Department for Innovation, Universities and Skills

Department overview
- Formed: 28 June 2007
- Preceding agencies: Department for Education and Skills; Department of Trade and Industry; Office of Science and Innovation;
- Dissolved: 5 June 2009
- Superseding Department: Department for Business, Innovation and Skills;
- Jurisdiction: United Kingdom
- Headquarters: London, England, UK

= Department for Innovation, Universities and Skills =

Former department of the United Kingdom Government

The Department for Innovation, Universities and Skills (DIUS) was a UK government department created on 28 June 2007 to take over some of the functions of the Department of Education and Skills and of the Department of Trade and Industry. Its head office was based at Kingsgate House, 66-74 Victoria Street, London SW1, which has now been demolished. In June 2009 it was merged into the newly formed Department for Business, Innovation and Skills. It was responsible for adult learning, some parts of further education, higher education, skills, science and innovation, but only some of the department's functions were UK-wide. It oversaw the science budget, provided through the Research Councils, for the UK as a whole. On the other hand, education is a devolved matter and there were corresponding departments in the Northern Ireland Executive, Scottish Government and Welsh Assembly Government.

==Strategic objectives==
The Department's strategic objectives were to

- Accelerate the commercial exploitation of creativity and knowledge, through innovation and research, to create wealth, grow the economy, build successful businesses and improve quality of life.
- Improve the skills of the population throughout their working lives to create a workforce capable of sustaining economic competitiveness, and enable individuals to thrive in the global economy.
- Build social and community cohesion through improved social justice, civic participation and economic opportunity by raising aspirations and broadening participation, progression and achievement in learning and skills.
- Pursue global excellence in research and knowledge, promote the benefits of science in society, and deliver science, technology, engineering and mathematics skills in line with employer demand.
- Strengthen the capacity, quality and reputation of the Further and Higher Education systems and institutions to support national economic and social needs.
- Encourage better use of science in Government, foster public service innovation, and support other Government objectives which depend on DIUS’ expertise and remit.

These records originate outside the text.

Here is a tiny trained network, its code and every weight. The questions are about switching its units off for an input and a target symbol, where a switched-off unit gives its printed mean instead of its output.

import numpy as np


def w(rows, s, z=0):
    codes = np.array(rows[::2]) - 128.0
    scale = np.full(codes.shape[1], s)
    scale[-1] = z or s
    return codes * scale


def f(y):
    return np.maximum(y, 0)


def softmax(a):
    e = np.exp(a - a.max(-1, keepdims=True))
    return e / e.sum(-1, keepdims=True)


def log_softmax(a):
    a = a - a.max(-1, keepdims=True)
    return a - np.log(np.exp(a).sum(-1, keepdims=True))


def net(x, mask):
    ids = ['αβεζμξσφψω'.index(c) for c in x.split()]
    T = len(ids)
    res = E[ids] + P[:T]
    r = res
    for j in range(2):
        rows = slice(2 * j, 2 * j + 2)
        q, k, v = (r @ M[0][rows].T for M in (Q, K, V))
        z = softmax(np.where(np.tri(T) > 0, q @ k.T / 2**0.5, -1e9)) @ v
        o = O[0][rows]
        res = res + np.where(mask[j], z, o[:, -1]) @ o[:, :-1]
    y = f(res @ A[0][:, :-1].T + A[0][:, -1])
    res = res + np.where(mask[2:6], y, B[0][:, -1]) @ B[0][:, :-1]
    return log_softmax(res[-1] @ U[:, :-1].T + U[:, -1])


Q, K, V, O, A, B = {}, {}, {}, {}, {}, {}
E = w([
[139,58,80,95,252,164],'α',
[150,128,152,148,93,82],'β',
[146,108,159,178,103,85],'ε',
[73,152,75,106,82,204],'ζ',
[198,177,162,48,174,133],'μ',
[155,10,21,119,186,126],'ξ',
[217,108,143,172,103,146],'σ',
[24,124,120,140,147,156],'φ',
[41,111,133,160,146,133],'ψ',
[110,29,4,75,158,69],'ω',
],0.011)
P = w([
[41,170,76,156,151,186],'0',
[70,101,93,88,155,182],'1',
[93,151,39,161,189,133],'2',
[115,78,128,66,118,165],'3',
[159,164,46,180,192,85],'4',
[124,63,155,43,116,162],'5',
[185,177,44,194,202,59],'6',
[134,48,173,33,98,164],'7',
[213,189,45,208,212,37],'8',
[136,35,191,22,86,156],'9',
[244,202,44,218,213,15],'10',
[225,25,231,13,66,121],'11',
[244,201,37,241,211,1],'12',
[224,16,240,6,52,111],'13',
],0.0047)
Q[0] = w([
[115,252,160,202,125,136],'head 1',
[152,129,10,146,197,86],'head 1',
[109,18,225,43,71,152],'head 2',
[154,61,121,88,105,175],'head 2',
],0.031)
K[0] = w([
[21,177,4,160,154,221],'head 1',
[218,183,143,169,154,31],'head 1',
[117,68,177,65,85,173],'head 2',
[121,62,181,134,133,87],'head 2',
],0.028)
V[0] = w([
[184,86,189,205,223,251],'head 1',
[88,1,56,160,156,84],'head 1',
[45,113,197,120,224,55],'head 2',
[135,190,75,53,158,185],'head 2',
],0.025)
O[0] = w([
[226,140,83,215,144,233,201],'head 1',
[137,69,117,65,58,179,253],'head 1',
[87,158,250,116,171,154,5],'head 2',
[170,97,154,126,114,48,180],'head 2',
],0.017,0.0048)
A[0] = w([
[207,98,110,86,206,118,40],'neuron 1',
[168,84,102,62,248,106,4],'neuron 2',
[171,218,187,129,18,132,150],'neuron 3',
[165,70,184,151,131,136,224],'neuron 4',
],0.018,0.0037)
B[0] = w([
[46,123,227,142,98,115,254],'neuron 1',
[189,208,24,66,91,179,183],'neuron 2',
[220,247,241,133,83,90,153],'neuron 3',
[132,77,83,159,153,119,201],'neuron 4',
],0.015,0.017)
U = w([
[136,124,170,129,128,105,134],'α',
[180,143,115,100,94,154,13],'β',
[73,136,129,90,132,184,129],'ε',
[136,132,132,159,170,74,230],'ζ',
[122,190,166,116,125,144,155],'μ',
[131,75,101,138,121,67,180],'ξ',
[126,129,86,164,128,159,210],'σ',
[103,136,163,105,84,122,15],'φ',
[204,139,136,140,122,111,2],'ψ',
[1,119,133,105,133,124,169],'ω',
],0.0098,0.0055)

Each question gives the input, a string of symbols that net reads in full, and the target symbol t.
The units are the heads (2 rows each of Q, K, V and O) and the neurons (one row each of A and B). Each row of codes is followed by its name. A weight is (code - 128) times the scale printed after its matrix; where a second scale follows, it is the last column's (O, A, B and U).
mask holds one flag per unit, heads first, then neurons. A switched-off unit (its flag False) gives its mean, the last column of its rows in O or B, instead of its output. The means were averaged over made-up inputs and are rounded, as every weight is.
A unit's drop is (log p(t) with every unit on - log p(t) with that unit switched off) / (log p(t) with every unit on - log p(t) with every unit switched off).
The circuit of an input: a set's keep is (log p(t) with only the set's units on - log p(t) with every unit switched off) / (log p(t) with every unit on - log p(t) with every unit switched off). Starting from all 6 units, units are removed one at a time, each time the one whose removal leaves the highest keep (on an exact tie, the one counted first), for as long as the keep stays at least 0.8.
circuit, biggest first: the units of the circuit, biggest drop first
unit that matters most: the unit with the biggest drop
top k neurons: the k neurons with the biggest drops, biggest first
which heads matter: for each layer, one digit per head in row order, 1 if its drop is at least 0.15 and else 0, layers parted by /
input β σ ζ σ σ ζ ζ μ, target μ: unit that matters most => neuron 1
input ω ζ ζ ψ σ ξ ω ψ, target β: top 3 neurons => [neuron 1; neuron 3; neuron 4]
input ξ σ σ ζ μ α ζ ε, target ψ: top 2 neurons => [neuron 3; neuron 1]
input φ ζ ξ ζ ψ β ω ζ ζ ζ σ ψ ζ, target σ: circuit, biggest first => [head 2; head 1]
input σ ζ ψ ζ ε μ ξ ξ ψ ζ β φ, target ξ: top 3 neurons => [neuron 1; neuron 2; neuron 4]
input σ ψ ζ σ β β, target σ: circuit, biggest first => [neuron 1; head 2]
input φ ε σ ζ, target ε: top 2 neurons => [neuron 1; neuron 4]
input σ ψ ζ α, target σ: which heads matter => 10
input ζ σ σ α ε, target σ: which heads matter => 01
input σ β ω, target β: which heads matter => 10
input φ σ φ ζ μ ζ σ ψ ψ, target σ: which heads matter => 11
input ω ξ ε ζ ξ, target ε: which heads matter => 01
input ξ ψ μ ε, target μ: which heads matter => 01
input σ σ ψ ζ α ψ β ψ σ, target σ: circuit, biggest first => [head 2]
input ζ σ ω ω σ σ ψ, target σ: which heads matter => 10
input ξ β ζ ζ ε β α ε ζ α ζ ψ μ β, target μ: top 2 neurons => [neuron 3; neuron 4]
input ζ ζ ζ ζ ζ ξ ζ ζ, target β: circuit, biggest first => [neuron 1; head 1]
input ζ ψ β β, target μ: top 2 neurons => [neuron 3; neuron 1]
input ζ ζ ψ ζ ζ β α β ζ ψ, target ω: top 2 neurons => [neuron 2; neuron 3]
input ζ ξ ω α, target α: top 2 neurons => [neuron 1; neuron 3]
input ζ ζ ε β ζ ζ ζ ω ζ ζ ω μ σ φ, target ζ: which heads matter => 10
input ζ β σ ζ ζ ω, target σ: top 2 neurons => [neuron 4; neuron 2]
input ω φ ζ ζ ζ ξ ζ ζ ω ψ ε, target φ: circuit, biggest first => [head 1]
input σ ζ μ ζ ζ μ ψ σ ε ζ ζ ε ω, target ε: which heads matter => 01
input ξ ψ β ζ, target μ: which heads matter => 01
input ζ σ σ σ ω ζ ω β ξ ζ φ, target β: which heads matter => 10
input β ζ ω σ ζ β ω, target β: circuit, biggest first => [neuron 2]
input μ ψ ζ σ ζ ξ ψ ω σ ψ ζ ε, target μ: circuit, biggest first => [head 2; neuron 3]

A number of education functions of the former DfES (largely those focussed on the 14 – 19 age group) were taken over by the Department for Children, Schools and Families.

==Sponsored bodies==
DIUS had responsibility for a number of Non-Departmental Public Bodies (NDPBs). These included the Research Councils:
- Medical Research Council
- Biotechnology and Biological Sciences Research Council (BBSRC)
- Engineering and Physical Sciences Research Council (EPSRC)
- The Economic and Social Research Council (ESRC)
- The Arts and Humanities Research Council (AHRC)
- The Science and Technology Facilities Council (STFC)
- The Natural Environment Research Council (NERC)

Other NDPBs sponsored by DIUS were:
- Higher Education Funding Council for England (HEFCE)
- Student Loans Company (SLC)
- The Technology Strategy Board (TSB)
- The Design Council

In addition DIUS was the sponsor department for [NESTA] - the National Endowment for Science, Technology and the Arts.

==Ministers==

| Minister | Portrait | Title |
|---|---|---|
| John Denham MP |  | Secretary of State for Innovation, Universities and Skills |
| Paul Drayson, Baron Drayson |  | Minister of State for Science and Innovation |
| David Lammy MP |  | Minister of State for Higher Education and Intellectual Property |
| Siôn Simon MP |  | Parliamentary Under Secretary of State for Further Education |
| Anthony Young, Baron Young of Norwood Green |  | Parliamentary Under Secretary of State for Skills and Apprenticeships |

==Permanent Secretary==
The first Permanent Secretary, Ian Watmore, moved to a new appointment, leading to the appointment of Sir Jon Shortridge who was in post a matter of nine days before the department was dissolved.